> Problem to work on: Two lines mark the range in the entries below: the one holding "d-g: [-0.34 -0.17" and the one holding "[ 1.26 -1.64". Set down those two and all lines between them, exactly.

> The input:
▽

Known rows, with every step that occurs
l-a-m-k-b-g: [-0.75 -0.38 -0.79  2.72  1.26  0.73  0.25  1.23 -3.42  2.39  0.73 -0.51
  0.27 -1.89  3.72  2.23 -2.93  2.37  0.39  4.74 -0.71 -1.91]
m-k-b-g: [ 0.75  2.40 -1.57  1.42  0.36  0.51 -0.94  3.24 -2.73  2.56 -0.04 -0.66
  0.84 -0.40  1.75  1.58 -3.94  0.38 -1.32  0.83  0.29 -1.01]
d-g-m-k: [ 0.85  0.25  0.69  1.96  1.61 -1.60 -0.96  1.29 -1.71  1.22 -1.48 -1.82
  0.90  1.27  4.32 -2.68 -1.11  1.42  2.19  0.42  0.03  1.79]
l-a-m-g: [-1.50 -3.95  0.75  1.63  1.35  0.47  0.94 -2.79 -2.20  0.07  0.53 -0.45
 -0.02 -0.43  1.60 -0.66  0.06  2.89  0.33  3.39 -0.08 -2.12]
d-g-p: [-0.29 -0.49 -1.03  1.60 -0.34  0.95  0.03  2.85 -1.27 -0.58 -1.16 -0.34
 -1.07 -0.50  1.95 -0.26  0.36  1.74  1.10  0.70  1.10  0.70]
b-k: [ 0.31  0.16 -0.66  1.16  1.69 -0.25  0.38  0.82  1.18  0.57 -0.53 -0.23
 -0.07 -1.30  0.09  1.20 -1.42 -0.06  0.49 -0.62 -0.50 -1.86]
a-l: [ 0.04 -0.14  0.45 -0.68  0.19 -0.30  0.78 -0.19 -0.02 -0.10 -0.64 -0.98
 -1.16  0.39  0.52 -1.57  1.16  2.25  0.76  2.12 -1.79  0.48]
l-g-p: [-0.16 -1.05 -2.06  1.49 -0.27  2.16 -1.22  1.50 -1.66 -0.67 -1.44  0.78
 -1.30 -1.32  2.29  0.02 -0.47  1.86 -0.75  0.31  1.77 -0.25]
d-g-m-a-l: [ 0.14 -1.22  1.75  0.55  2.68 -1.77  1.92  0.32 -1.41  0.86 -0.75 -2.32
 -0.51  2.70  6.34 -2.31  1.10  3.32  3.88  1.71 -2.78  1.81]
k-b: [ 1.11  1.11 -1.78 -0.65 -0.73  1.04  1.66  1.13 -0.77  1.68 -0.36  0.43
  0.31 -0.26 -0.34  1.40 -0.91  0.09  0.10  1.50 -0.63 -0.62]
m-a-l-g-d: [-0.56 -1.98 -0.74  0.34 -0.61 -2.09  1.91  1.79  0.02 -0.89  0.09 -1.87
 -2.62  2.06  3.85 -1.51  1.76  1.76  3.37  0.58 -0.64  0.44]
g-m-a-l: [ 0.61 -0.92  1.89  1.25  2.50 -1.85  0.56 -1.65 -1.14  1.40  0.01 -2.80
 -0.51  0.68  4.58 -2.81 -0.19  2.52  1.64  1.47 -3.30  1.02]
l-a-m: [-1.75 -2.72  0.76  1.33  0.95  0.22  1.33 -1.80 -0.74 -0.17  0.92  0.55
 -0.70 -1.71  2.05  0.81  1.07  1.84  1.84  4.00 -0.90 -0.93]
a-m-g-l: [ 1.26 -3.51 -0.93  1.32  0.12 -1.99  0.31 -4.38 -1.33  0.78  1.05 -0.16
  0.14  0.21 -1.17 -3.66 -0.01  1.23  1.91  1.36 -0.53  0.07]
g-l-a-m-k-b: [ 0.55 -1.50 -0.76  2.86 -0.42 -2.08  2.31 -0.17 -1.58  1.82  0.78 -1.29
  0.68 -2.00  1.43 -1.38 -1.05  0.73  3.49  4.29 -1.64 -0.35]
b-g-d: [ 0.79 -0.93 -1.97  1.48 -0.86  0.42 -1.31  1.41  0.00  0.54  1.92 -0.97
 -2.00 -1.14  0.08  0.41 -1.92 -1.18 -0.53 -0.40  1.36  0.26]
a-m-g: [-0.27 -2.33 -0.45  0.87  0.62 -0.54 -0.33 -3.77 -1.80  0.61  0.08  0.48
  0.07  0.27 -0.22 -1.54 -0.06  2.77  0.54  1.99  0.08 -1.30]
k-b-g: [ 1.16  1.09 -2.38 -0.19  0.47  2.56  0.18  1.79 -1.80  2.37  0.75  0.67
  0.03 -0.76  0.71  2.91 -2.92  0.01 -1.39  1.17 -0.08 -0.83]
d-g: [-0.34 -0.17 -0.04 -0.74  0.14  0.03  1.34  1.92 -0.22 -0.53 -0.70  0.53
 -0.11  2.03  1.89  0.46  1.42  0.72  2.34  0.21  0.44  0.88]
g-m-a: [ 0.47 -0.73  1.26  2.01  2.30 -1.41 -0.15 -1.55 -1.27  1.42  0.61 -1.90
  0.48  0.13  3.91 -1.09 -1.26  0.37  0.87 -0.63 -1.60  0.53]
m-k: [-0.46  1.19  0.78  1.64 -0.13 -2.15 -1.30  1.43 -0.91  0.27 -0.91 -1.67
  0.73  0.36  1.05 -1.42 -1.13  0.34  0.17 -0.34  0.42 -0.25]
a-l-g-d: [ 0.38 -2.01 -2.04 -0.50 -1.23 -0.20  0.98  1.28  0.75 -0.98 -0.63 -0.46
 -3.14  0.79  1.55 -2.10  1.71  1.88  2.29  1.95  0.16  0.88]

Rows
[-0.63 -3.89  0.21  1.06  0.65 -1.09  3.37 -0.64 -0.28 -0.60  1.19  0.27
 -0.63  0.16  2.40 -0.98  2.40  1.26  5.47  3.53 -0.88  1.25] -> d-g-l-a-m
[ 1.18 -1.30 -0.40 -0.25 -0.37 -1.16  2.05  1.08  0.43 -0.22  0.62 -0.26
  0.04  1.80  0.71 -1.74  1.43 -0.68  3.77 -0.57 -0.17  2.04] -> d-g-l
[ 1.48  1.48 -3.19  2.41 -1.65 -0.80 -0.95  3.99 -1.48  2.24  0.65 -2.22
 -0.73 -1.28  0.64  0.46 -4.03 -0.82 -0.31  0.75  0.96 -0.55] -> m-k-b-g-d
[ 0.94 -0.28 -1.08  2.48  0.61  0.42  1.11  3.24 -2.41  2.44  1.85 -2.39
  0.87 -1.29  2.20  0.25 -3.89 -0.85  0.23  1.57 -0.50 -0.44] -> m-k-b-g-l-a
[-0.38 -1.10 -0.49 -1.56  0.58  0.95  0.89  0.33 -0.45 -0.63 -1.40  0.78
 -1.53  1.72  2.79 -0.83  1.60  3.18  1.13  2.29 -0.58  0.40] -> a-l-g
[-0.18 -3.76  0.30  1.70  0.46 -1.08  2.00 -2.69 -0.02 -0.03  1.94 -0.20
 -0.49 -1.77  0.83 -1.51  0.90  0.40  3.20  3.38 -1.42  0.45] -> g-l-a-m
[ 0.79 -2.10 -1.73  1.25 -1.53 -0.62 -0.23 -0.05 -0.15  0.07  0.50 -2.41
 -1.02  0.36 -1.65 -2.55 -0.97 -0.20 -0.25 -0.71  1.45 -0.67] -> m-g-d
[ 0.65  1.23 -1.88  2.20  0.63 -0.36 -1.00  0.20 -3.20  2.90  0.09  0.64
  0.22 -1.17  2.13  1.35 -2.99  2.03  0.50  3.35 -0.39 -1.09] -> a-m-k-b-g
[ 2.12  0.10 -2.37  2.67  0.01 -1.79 -0.39 -0.50 -2.80  2.91  1.34  0.00
  0.35 -1.53  1.03 -0.73 -3.04  0.65  2.04  2.60 -0.92  0.36] -> a-m-k-b-g-l
[ 1.13 -2.64 -2.05  1.55  1.02  1.59  2.13 -0.92 -1.86  2.40  2.68  0.56
 -0.44 -2.60  1.36  1.44 -1.88  0.48  1.84  4.48 -1.33 -0.45] -> k-b-g-l-a-m
[ 1.26 -1.64 -0.29 -0.44  2.27  1.33 -0.10 -1.77 -0.95  0.66 -1.37 -0.01
 -1.23  0.52  4.13 -2.53  0.21  3.62  0.81  2.78 -1.34  1.62] -> a-l-g-m
[ 0.15 -1.10  1.26  1.23  2.33 -1.48  1.25  0.50 -1.37  0.99  0.01 -1.44
  0.57  2.28  5.80 -0.78  0.21  1.11  3.16 -0.55 -1.12  1.28] -> d-g-m-a
[-1.07 -0.27  1.64  0.22  0.86 -2.39  1.64  0.49 -0.77 -0.06 -0.08 -2.15
 -0.62  1.55  2.98 -1.09  1.20  2.15  1.96  0.84 -2.61  0.01] -> m-a-l
[ 0.46  1.01 -1.45  1.90 -0.52 -1.85  0.32 -0.24 -2.15  2.00 -1.00  0.34
  0.62 -0.94  0.99 -0.05 -1.00  1.91  2.22  3.54 -1.02 -0.85] -> a-m-k-b
[ 2.71 -0.06 -2.69  0.26  0.08  1.22  0.76  0.69 -1.04  2.67  1.97  0.18
  0.19 -0.98 -0.44  0.81 -2.99 -1.34  0.04  0.49 -0.46  0.39] -> k-b-g-l
[-0.55 -2.51  1.04  3.42  0.36 -3.14  0.85 -1.17 -0.90  0.18  1.03 -1.86
  0.21 -1.44  1.73 -2.83 -0.04  0.66  3.43  2.92 -1.00  0.45] -> g-l-a-m-k
[ 1.30 -1.57 -0.81  0.23  2.00  1.72 -0.91 -1.62 -1.00  0.92 -0.88  0.94
 -0.15  0.18  3.59 -0.97 -0.88  1.26  0.09  0.36  0.41  1.09] -> l-g-m
[ 0.25 -3.87  0.52  1.22  0.71  0.27  1.78 -0.86 -0.81  0.06  1.62 -2.43
  0.76  0.25 -0.05 -2.68 -1.04 -0.37 -0.20  0.28  0.00 -0.79] -> m-g-l-a
[ 1.86  0.57 -1.56  0.57  1.46  0.43  0.21  0.74 -2.44  2.66 -2.61 -1.08
 -0.14  0.60  4.89 -2.48 -1.86  3.77  1.23  3.96 -1.57  0.61] -> a-l-g-m-k-b
[ 1.90  1.35 -1.12  1.44  0.94 -0.54  0.59  2.41 -2.31  2.74 -1.89 -1.40
  1.18  1.07  3.96 -1.09 -2.10  1.30  2.25  2.13 -0.63  1.17] -> d-g-m-k-b
[ 2.32  1.25 -1.98  1.94 -0.05 -0.84 -0.30  2.30 -2.12  2.90  1.08 -1.33
  1.03 -0.55  0.65 -0.64 -3.85 -0.95  0.08  0.18 -0.22  0.42] -> m-k-b-g-l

△

> Solution below:
d-g: [-0.34 -0.17 -0.04 -0.74  0.14  0.03  1.34  1.92 -0.22 -0.53 -0.70  0.53
 -0.11  2.03  1.89  0.46  1.42  0.72  2.34  0.21  0.44  0.88]
g-m-a: [ 0.47 -0.73  1.26  2.01  2.30 -1.41 -0.15 -1.55 -1.27  1.42  0.61 -1.90
  0.48  0.13  3.91 -1.09 -1.26  0.37  0.87 -0.63 -1.60  0.53]
m-k: [-0.46  1.19  0.78  1.64 -0.13 -2.15 -1.30  1.43 -0.91  0.27 -0.91 -1.67
  0.73  0.36  1.05 -1.42 -1.13  0.34  0.17 -0.34  0.42 -0.25]
a-l-g-d: [ 0.38 -2.01 -2.04 -0.50 -1.23 -0.20  0.98  1.28  0.75 -0.98 -0.63 -0.46
 -3.14  0.79  1.55 -2.10  1.71  1.88  2.29  1.95  0.16  0.88]

Rows
[-0.63 -3.89  0.21  1.06  0.65 -1.09  3.37 -0.64 -0.28 -0.60  1.19  0.27
 -0.63  0.16  2.40 -0.98  2.40  1.26  5.47  3.53 -0.88  1.25] -> d-g-l-a-m
[ 1.18 -1.30 -0.40 -0.25 -0.37 -1.16  2.05  1.08  0.43 -0.22  0.62 -0.26
  0.04  1.80  0.71 -1.74  1.43 -0.68  3.77 -0.57 -0.17  2.04] -> d-g-l
[ 1.48  1.48 -3.19  2.41 -1.65 -0.80 -0.95  3.99 -1.48  2.24  0.65 -2.22
 -0.73 -1.28  0.64  0.46 -4.03 -0.82 -0.31  0.75  0.96 -0.55] -> m-k-b-g-d
[ 0.94 -0.28 -1.08  2.48  0.61  0.42  1.11  3.24 -2.41  2.44  1.85 -2.39
  0.87 -1.29  2.20  0.25 -3.89 -0.85  0.23  1.57 -0.50 -0.44] -> m-k-b-g-l-a
[-0.38 -1.10 -0.49 -1.56  0.58  0.95  0.89  0.33 -0.45 -0.63 -1.40  0.78
 -1.53  1.72  2.79 -0.83  1.60  3.18  1.13  2.29 -0.58  0.40] -> a-l-g
[-0.18 -3.76  0.30  1.70  0.46 -1.08  2.00 -2.69 -0.02 -0.03  1.94 -0.20
 -0.49 -1.77  0.83 -1.51  0.90  0.40  3.20  3.38 -1.42  0.45] -> g-l-a-m
[ 0.79 -2.10 -1.73  1.25 -1.53 -0.62 -0.23 -0.05 -0.15  0.07  0.50 -2.41
 -1.02  0.36 -1.65 -2.55 -0.97 -0.20 -0.25 -0.71  1.45 -0.67] -> m-g-d
[ 0.65  1.23 -1.88  2.20  0.63 -0.36 -1.00  0.20 -3.20  2.90  0.09  0.64
  0.22 -1.17  2.13  1.35 -2.99  2.03  0.50  3.35 -0.39 -1.09] -> a-m-k-b-g
[ 2.12  0.10 -2.37  2.67  0.01 -1.79 -0.39 -0.50 -2.80  2.91  1.34  0.00
  0.35 -1.53  1.03 -0.73 -3.04  0.65  2.04  2.60 -0.92  0.36] -> a-m-k-b-g-l
[ 1.13 -2.64 -2.05  1.55  1.02  1.59  2.13 -0.92 -1.86  2.40  2.68  0.56
 -0.44 -2.60  1.36  1.44 -1.88  0.48  1.84  4.48 -1.33 -0.45] -> k-b-g-l-a-m
[ 1.26 -1.64 -0.29 -0.44  2.27  1.33 -0.10 -1.77 -0.95  0.66 -1.37 -0.01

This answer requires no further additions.